Fostering Spiritual Intimacy in Marriage


            When most people hear “intimacy,” they only think about the physical side of it.  But true intimacy is multifaceted, and spiritual intimacy is a key component of a healthy intimate connection with your mate.  Just as with most other aspects of marriage, there are behaviors that can enhance spiritual intimacy and behaviors that can destroy spiritual intimacy between a husband and wife.
            In this post, we’ll look at seven specific things you can do to enhance spiritual intimacy with your mate, and in the next post we’ll note five things that can quickly destroy spiritual intimacy.
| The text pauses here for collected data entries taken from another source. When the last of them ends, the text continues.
Each row has a name. Each piece below is followed by the name of the row it came from, unless a question asks for something else. Each question is about the rows just above it. Places in a row count from 1.

[ 19.6  20.1   6.3  38.2 -15.4  31.7  70.1   1.4  46.5  13.4  -1.0   9.0
   3.4 -29.7   2.8  20.9   6.6  -2.0 -28.1 -55.7  12.9 -11.3 -40.2   2.0
  13.7  23.2  80.6  -9.9   6.2  15.4  30.2   2.2  16.9 -26.3  -2.4  12.5
  29.9 -24.2] = Dom
[-28.2   1.2 -11.6  22.5 -38.6 -57.8   2.5 -12.6 -16.5   1.6  -0.3 -16.7
  -8.2   6.7  31.3  -4.1 -38.7  -3.6  26.5  -5.0 -54.2 -20.5 -17.4  11.6
  25.6  30.3  14.4  -0.9 -38.1  31.3  -4.7 -53.3 -10.1 -12.0  35.7  -9.1
 -19.7  16.8] = Dipiv
[-45.7   0.7  -6.7 -16.0 -22.9 -67.6 -23.3   2.7 -50.9 -12.8  -2.3 -35.4
 -42.1  11.8  11.2 -10.4 -34.0  -3.7  39.7  23.9  -2.2  -7.1   5.3  19.9
  21.0   5.7 -34.0  15.9 -34.6   1.2 -33.9 -26.4 -15.3  -6.4  12.3  10.9
 -25.7 -10.2] = Kud
[ 22.1 -11.6  12.8 -32.0  16.2  52.5 -44.2 -15.3  31.9  24.2  -0.6  24.2
  22.5  -5.0 -29.5   0.2  11.7  -5.9 -28.4  16.1  33.5  30.7  27.5 -25.7
  -5.0 -19.6   0.6   6.5  15.8  22.2  -7.7  57.8  -8.0  44.2  -4.5 -12.3
  36.3  32.0] = seti
[ 20.7  16.8   8.6  36.6 -17.6  28.9  69.3   0.4  48.5  13.6  -3.9  15.1
   7.4 -28.6   2.9  21.3   6.4   0.2 -32.1 -55.1  13.3  -8.9 -38.3   4.3
  14.1  22.1  79.9 -11.4   7.5  14.1  30.1   2.6  18.6 -26.1  -1.9   7.0
  30.9 -24.5] = Gif
[-42.1 -11.4  -8.1 -11.6 -19.4 -68.4 -13.0  -0.6 -45.4   2.8  -6.3 -29.5
 -31.9  15.7  23.6 -12.4 -43.6  -4.5  35.4  18.8 -23.8 -10.8   4.0   9.7
  31.4  14.5 -10.0  15.5 -39.4   3.7 -28.9 -46.2 -16.2  -8.7  18.6   3.2
 -29.7   0.6] = tezat
[-34.8  29.9 -25.1 -24.7 -30.6 -65.0 -50.6  10.3 -32.2 -20.0 -11.8 -27.8
 -22.6  11.0 -22.8   4.6 -16.7  10.1  30.0  54.5 -12.3  -8.7  40.0  16.9
 -20.7   3.5 -63.6  11.4 -19.3   3.0 -31.8 -21.5  -7.8 -10.3 -20.4   2.2
 -23.3  17.8] = Rim
Every place of [0.7] in Kud:  2
Right after [31.4] comes  [14.5]

[  4.2  11.8  21.8 -20.9 -39.4  15.1  11.9  -2.2  16.2  40.2   7.6  24.7
 -18.2  -4.3 -14.7  -7.5  -0.6  -9.6  21.3  -0.8] : Kupir
[-43.9  31.9  -7.9  20.0   0.5   0.5 -10.7  28.7  -1.4  50.4 -14.0 -26.4
   6.8  35.2 -11.9 -12.3  20.0  -0.8  -2.2  39.6] : Kek
[ -9.0  -4.1 -11.9  11.2  21.1  16.3 -23.1   0.7 -15.4   6.9   2.8  -6.1
 -13.2  14.1  11.2  -6.0   6.0  17.5 -27.1 -10.1] : mipe
[-39.0 -30.9   0.0   0.9  17.7 -19.3 -19.0  -8.1 -13.6   4.3  13.7  28.7
   5.8   5.6 -30.0  -0.3   6.1  -7.0 -13.5  21.4] : Ras
[ 18.0  31.0 -19.6 -28.9  12.2  35.6  39.4  36.6   7.9 -30.4 -22.0 -25.7
  18.5  -7.9  48.3 -17.3  26.8   3.2  -0.4 -11.9] : dum
[ 19.4  46.3   6.8  19.1 -31.2   3.6   8.7  13.2  16.1  35.0 -18.9 -40.2
  -6.9  10.5   5.5   2.2  -9.3   1.5  25.6   3.4] : nimu
[ 16.6  11.9  -5.7  -9.5   2.2  17.3  13.1   7.6   1.6 -14.9 -13.0  -8.8
   2.2  -0.4  24.6  -5.7   5.6   7.4  -4.9 -11.3] : suru
[-39.4  11.9  -2.2  -4.3  -0.6 -14.6  15.1  21.8   4.2  16.2  -7.5  -0.8
  24.7   7.6 -18.2  -9.6  21.3 -20.9  11.8  40.2] : diro
[-42.4 -30.8  26.6  53.8 -19.8 -55.2 -64.2 -41.0 -10.7  70.3  26.5  19.6
 -23.5  25.4 -82.9  18.3   6.8  -5.2   1.5  27.1] : zus
[-18.2 -24.6  -1.4 -34.1  14.3  -9.7  31.1   8.0  -1.3 -37.7   4.1  29.9
  31.8 -15.1 -17.9  -5.0  15.8 -21.2   9.8  25.5] : Kabo
[-25.5 -32.7 -19.3 -77.8  41.8   4.6  56.0  21.4  -6.1 -77.4  11.5  46.8
  43.7 -27.0   3.4 -24.5  43.6 -34.7  -2.6  21.2] : zik
Right after [0.9] comes  [17.7]
Places of [-15.4] in row mipe:  9
At which places does Kek hold [20.0]?  4 17
Put [ 40.2  11.8 -20.9  21.3  -9.6 -18.2   7.6  24.7  -0.8  -7.5  16.2   4.2
  21.8  15.1 -14.6  -0.6  -4.3  -2.2  11.9 -39.4] back in order: which row is it?  diro
The entry that follows [6.9]:  [2.8]

[ -2.7  -5.6 -29.4   3.9 -34.1  40.4  16.2  15.3   7.7 -26.4 -10.7 -24.2
 -42.6 -31.3]  vavu
[ -5.6 -24.2   3.9  40.4 -34.1 -29.4  -2.7 -31.3 -42.6   7.8 -10.7  16.2
  15.3 -26.4]  von
[ -2.7  -5.6 -29.4   3.9 -34.1  40.4  16.2  15.3   7.7 -26.4 -10.7 -24.2
 -42.6 -30.2]  fiba
[-8.6  2.4  9.2  3.6  7.5 -0.8  6.0 -4.4 39.2 -4.8 -0.4 -7.9  5.8  8.9]  baga
[ 20.2 -21.1  34.2   3.7  25.9 -32.5  19.3  26.1  15.3  12.8  37.7  17.0
  21.3  17.3]  bub
[ 10.2   2.2 -21.9   5.2 -49.8 -12.3   4.8   8.0  10.6 -26.6  22.7 -31.4
 -44.0  19.2]  lif
[ -4.3  12.2  64.2  18.0  51.2  21.0   3.1   3.1   5.5  66.9 -45.7  37.0
  76.6  83.2]  lagis
[16.3 -0.4 -4.4  5.8  6.0  2.4 -7.8  9.2 -4.8  3.6 39.2  8.9 -8.6  7.5]  bif
[ 19.5   9.3 -20.8   2.9 -27.0  35.9  19.4   5.7  -5.2 -29.9  28.2 -18.2
 -33.2 -25.3]  nup
[-0.8 -0.4 -4.4  3.9  6.0  2.4 -7.8  9.2 -4.8  3.6 39.2  8.9 -8.6  7.5]  Veb
Put [-8.6 -7.8 -4.8 -4.4 -0.4  2.4  3.6  5.8  6.0  7.5  8.9  9.2 16.3 39.2] back in order: which row is it?  bif
[-42.6 -34.1 -31.3 -29.4 -26.4 -24.2 -10.7  -5.6  -2.7   3.9   7.7  15.3
  16.2  40.4] is which row reordered?  vavu
What comes right after [12.2] in the named rows?  [64.2]
Put [ 83.2  76.6  37.0 -45.7  66.9   5.5   3.1   3.1  21.0  51.2  18.0  64.2
  12.2  -4.3] back in order: which row is it?  lagis
Put [-45.7  -4.3   3.1   3.1   5.5  12.2  18.0  21.0  37.0  51.2  64.2  66.9
  76.6  83.2] back in order: which row is it?  lagis
[ 19.2 -44.0 -31.4  22.7 -26.6  10.6   8.0   4.8 -12.3 -49.8   5.2 -21.9
   2.2  10.2] is which row reordered?  lif
Which row holds these entries in another order? [-29.4  -2.7 -31.3 -42.6   7.8 -10.7  16.2  15.3 -26.4  -5.6 -24.2   3.9
  40.4 -34.1]  von

[  9.8   4.0   6.4  -2.4   1.9  -2.3  -3.3   4.9  -5.8   3.3   5.5  -7.1
  -8.1   8.2   9.2   0.2   2.1  -4.1  10.8  -7.9  -1.8  -6.4  10.2  -3.1
 -20.0  -1.0   4.7  -3.9  -2.6 -15.0] -> dege
[  5.4   1.1   3.8 -24.2   5.2   9.0  -4.4 -10.1  -2.4  -0.5   3.1   1.6
  22.9  -3.8 -12.3  11.3  -6.6  -2.5  16.0   4.6  20.9  14.7  -3.1   9.8
 -18.2  27.7   4.1   0.5   4.5  11.0] -> tomaf
[  1.6  10.5  29.0  33.1  27.6 -61.1 -28.7 -34.9 -30.0  39.4  27.3  10.4
  -6.5 -19.2  16.2  24.0 -37.3  16.2  92.6   0.4 -43.3   9.4 -72.1 -33.7
  -7.3  62.3 -15.0 -18.4  52.7  -3.7] -> pagek
[ -9.2   6.0 -11.3   6.0 -25.2  23.7  14.9  -7.4   4.2   1.4 -15.1  -9.1
 -26.3   2.0   4.1 -11.2  -7.6  28.3  -9.0  -1.2  -8.6 -15.4 -18.7   3.1
   8.5 -61.2  -6.3  -4.6 -10.8  -6.6] -> digo
[  9.0  15.7 -37.6  -8.4   5.6 -18.2  -7.1  13.8  -6.1  28.7 -12.2 -44.5
  -0.3   4.8  13.6   7.8 -19.6  -2.7  14.6  23.6  27.9 -20.7 -49.7   1.7
  25.4 -14.9   7.1 -19.2 -48.9   7.5] -> nub
[-61.1  -7.3 -72.1  62.3 -19.1  16.2  27.6 -34.9  39.4   1.6 -33.7  24.0
  33.1 -37.3 -18.4   9.4 -30.0  -3.7 -43.3  27.3   0.4  16.2 -28.7  10.5
  92.6  29.0 -15.0  -6.5  10.4  52.7] -> Suvep
[-46.5  24.8 -60.4  25.7 -57.0  50.9  41.9 -38.6  25.5  21.9 -49.0 -53.2
 -63.4   8.8  -4.7 -29.1 -30.8  58.8 -10.0  -8.6 -23.8 -40.0 -34.0   8.7
  78.4 -26.4  -9.1 -23.9 -52.7 -31.6] -> gelo
[-19.6  28.7 -49.7 -19.2  14.6   5.6   4.8 -12.2  13.8   9.0 -14.9 -37.6
 -48.9  23.6 -44.5   7.1  25.4   7.5  -7.1   7.8  -8.4  27.9 -18.3  -2.7
   1.7  -0.3  -6.1  15.7  13.6 -20.7] -> Ponu
[-1.4  4.0 -2.3 -4.3 -1.4 -1.1  5.2  0.2  1.3 -0.5  2.6  4.4  1.3  1.3
  0.9 -0.5 -3.9  0.0 -3.5 -0.6  2.1 -6.4 10.2 -4.1 -0.1 -6.5  0.8 -0.8
  0.3  3.4] -> Loza
Every place of [-15.0] in pagek:  27
Which row holds these entries in another order? [ 15.7 -19.2  -6.1 -20.7   7.1  14.6 -12.2   5.6 -44.5  25.4   7.5  -0.3
  13.6  -7.1  28.7 -48.9 -14.9  13.8   7.8   1.7 -37.6 -18.2  27.9  -8.4
   4.8  23.6  -2.7 -19.6 -49.7   9.0]  nub
Right after [-12.3] comes  [11.3]
What comes right after [2.0] in the named rows?  [4.1]
Put [ 16.2  92.6 -72.1   0.4  29.0 -18.4   9.4 -34.9  24.0  16.2  52.7  10.5
 -43.3 -33.7 -37.3  39.4  -7.3 -61.1 -19.1   1.6  10.4  27.3 -30.0 -28.7
  33.1  -3.7 -15.0  27.6  -6.5  62.3] back in order: which row is it?  Suvep

[-11.5  -9.9 -11.0 -32.5 -10.4  30.4 -18.9  -1.5 -10.7 -12.5   5.3   9.6
   8.2   3.7 -11.5  -4.3  -8.8  -0.6   9.0 -10.3  -2.9  -4.7   8.0  12.2
  17.5  11.0 -16.4   4.2  11.3  -0.3   2.8  25.9 -37.1  23.0  15.6  16.2
  24.0   0.1   4.0] -> Dizo
[ 15.6   9.6  12.2   9.0   8.0 -11.0  23.0 -11.5 -37.1  -3.0   5.3 -12.5
   3.7   0.1 -11.5  -0.6  11.0  16.2  30.4 -32.5  -8.8   2.8 -10.7 -16.4
   8.2  17.5  24.0  25.9 -18.9   4.0  -9.9   4.2  -4.7 -10.3  -1.5  11.3
  -4.3  -0.3 -10.4] -> ropo
[ -0.6  30.4  -9.9 -16.4  12.2  -8.8  -1.5  24.0   4.2  11.0  17.5  -2.9
  23.0  -0.3 -10.4   2.8   4.0 -11.5  16.2 -18.9 -32.4 -11.0   8.0 -10.7
   5.3 -11.5 -37.1  15.6  -4.3  25.9 -10.3   3.7   9.6   8.2   9.0  -4.7
   0.1  11.3 -12.5] -> Rap
Which row holds these entries in another order? [  4.0  -2.9  30.4 -32.5  23.0 -11.0  24.0   4.2  11.0  25.9   8.2  17.5
  15.6  -0.3   2.8   0.1  -0.6   5.3 -10.4  -9.9  12.2   8.0 -37.1 -11.5
  16.2  -4.7  -8.8 -18.9 -10.7  11.3  -4.3  -1.5   3.7 -11.5   9.6   9.0
 -16.4 -10.3 -12.5]  Dizo
asked: [-11.5  -9.9 -11.0 -32.5 -10.4  30.4 -18.9  -1.5 -10.7 -12.5   5.3   9.6
   8.2   3.7 -11.5  -4.3  -8.8  -0.6   9.0 -10.3  -2.9  -4.7   8.0  12.2
  17.5  11.0 -16.4   4.2  11.3  -0.3   2.8  25.9 -37.1  23.0  15.6  16.2
  24.0   0.1   4.0]  Dizo
Which row holds these entries in another order? [ 15.6  -4.7  23.0   8.0  12.2 -12.5 -32.4 -10.7 -11.5 -10.3  -2.9  11.0
  -9.9   0.1   5.3  11.3  -0.3 -11.0 -11.5  25.9   8.2  24.0   9.6  16.2
  -8.8 -37.1   9.0  -1.5  -4.3  30.4  17.5 -18.9  -0.6   4.0   4.2   2.8
 -16.4   3.7 -10.4]  Rap
Which row holds these entries in another order? [-37.1 -32.5 -18.9 -16.4 -12.5 -11.5 -11.5 -11.0 -10.7 -10.4 -10.3  -9.9
  -8.8  -4.7  -4.3  -2.9  -1.5  -0.6  -0.3   0.1   2.8   3.7   4.0   4.2
   5.3   8.0   8.2   9.0   9.6  11.0  11.3  12.2  15.6  16.2  17.5  23.0
  24.0  25.9  30.4]  Dizo

[  0.6 -10.6  49.0 -33.7 -16.1   5.5]  sek
[ 11.2 -13.7   0.5  -1.2  -7.0   1.6]  moko
[  7.2  -4.9  38.4 -34.4 -28.5  -3.8]  Zoti
[ 28.7 -21.8   2.0  -2.1 -12.7   5.1]  koteb
[ 28.7 -21.8 -25.6  -2.1 -12.7   5.1]  zogup
[-22.1  19.5   6.7   8.1  26.6  -3.5]  dif
[-28.7  22.3  -5.1   4.6  13.3  -6.1]  bavel
[-38.3  53.0 -38.3  53.0  84.1   9.6]  bured
[-32.9  24.7  17.1  17.3  43.7  13.2]  sus
[-11.4  16.2 -30.4  47.2  72.2   8.9]  dape
[-38.2  24.7  17.1  -1.4  28.2   6.9]  faru
Right after [-5.1] comes  [4.6]
The entry that follows [47.2]:  [72.2]
At which places does bured hold [-38.3]?  1 3

[-60.0 -29.8 -11.6 -27.9 -30.3  21.5 -14.1 -35.6 -16.9   7.5] -> gug
[-41.1 -25.4 -31.4 -20.1 -45.7  35.3 -11.0 -52.2 -22.0  16.2] -> dula
[ 85.8  77.7 -39.2  78.1 -26.4  58.8   0.3 -26.3  79.4 -36.7] -> zab
[-20.2  -2.4 -46.6  -8.7 -67.2  77.2  -4.7 -61.0  20.6  13.2] -> natim
[  6.1  11.8 -26.1  10.9 -18.6  28.1 -18.7 -21.7  12.0   1.0] -> badud
The entry that follows [-52.2]:  [-22.0]
The entry that follows [-16.9]:  [7.5]
Right after [58.8] comes  [0.3]
What comes right after [-26.4] in the named rows?  [58.8]
The entry that follows [-18.6]:  [28.1]
Right after [-20.2] comes  [-2.4]

[-85.6 -88.0 -44.3 -27.3 -15.1]  dop
[-45.2 -24.8 -24.1   1.7   9.1]  niz
[-34.7 -34.7 -49.1  -3.8  -3.8]  zit
[ 80.7 -23.2  67.7 -71.0 -68.5]  boli
[-30.2 -16.9 -11.7   2.9   9.2]  mutap
[ 53.9  -8.7  43.9 -40.7 -50.5]  gono
[31.5 25.7 21.5 23.0 -3.9]  boko
[-3.9 28.3 14.8 29.4  6.4]  zufe
[ 70.8 -26.7  58.5 -73.6 -66.4]  lifor
Which row holds these entries in another order? [-40.7  -8.7 -50.5  43.9  53.9]  gono
The entry that follows [-8.7]:  [43.9]
Which row holds these entries in another order? [ -3.8 -34.7 -34.7 -49.1  -3.8]  zit
At which places does zit hold [-3.8]?  4 5
At which places does boli hold [80.7]?  1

7 Ways to Enhance Spiritual Intimacy:
  1. Pray together.  Nothing will open up spiritual intimacy faster than shared prayer where you are completely honest with God before each other.  (See the posts from April 2, May 17, and June 18 for some of the various aspects of a couple’s prayer life together.)
  2. Worship together.  I know spouses can have widely varying beliefs and practices.  I know spouses can sometimes be at radically different places in their own spiritual journeys.  But when we come before God in uninhibited worship and praise, we unite our own hearts with the Creator and at least touch on the Edenic ideal of husband, wife, and God in a holistic relationship.
  3. Find a shared ministry.  When you use your God-given gifts together to serve others, something incredible happens.  Whether it’s through a program at your church, a local charity/ service organization, or something you do on your own, such as helping the little old widow lady who lives next door, if you and your spouse do it together it will bring you together spiritually.
  4. Sacrificial living within the marriage context.  Sometimes we become so comfortable with our spouses that we begin to take them for granted.  We forget that marriage is about the pursuit of holiness as a couple in a covenant relationship with each other and with God, not about the pursuit of a self-centered happiness that treats your partner as if his/her only job is to serve your "needs."  In mutual sacrificial living toward each other, you’ll find joy flowing from your spirit toward your mate (and you're more likely to get your real needs fulfilled in a much more satisfying way).
  5. Being Christ-like to your spouse first.  I’m amazed at how often a husband can demean and berate his wife without thinking twice, but treat a clerk at the grocery store with the greatest of grace and patience.  Or, how a wife can be screaming at her husband and when the phone rings, turn off the angry tone and speak as sweet as honey.  We should be Christ-like toward others, but we should always be practicing our faith at home with our own spouses first and foremost.
  6. Forgiveness, grace, mercy, and patience.  Of all the ways we do practice our faith at home first and foremost, these four are often the most critical.  When we begin to master these virtues, our spiritual intimacy with our mates will flourish.
  7. Shared trials.  Obviously, this is the path to spiritual intimacy that anyone would least like to take.  But, if you practice marriage as “one flesh,” if you seek mutual holiness over self-centered happiness, if you find a safe harbor in each other in which you can be transparent and authentic—warts and all—shared trials can ultimately enhance your spiritual intimacy.
            Spiritual intimacy allows a couple to grow closer to each other as they grow closer to God.  There are certainly other things that you might be able to add to this list (if so please share them in the comments section below so that others can benefit from it), but just make sure you are doing something to intentionally move toward a holistic relationship of husband, wife, and God.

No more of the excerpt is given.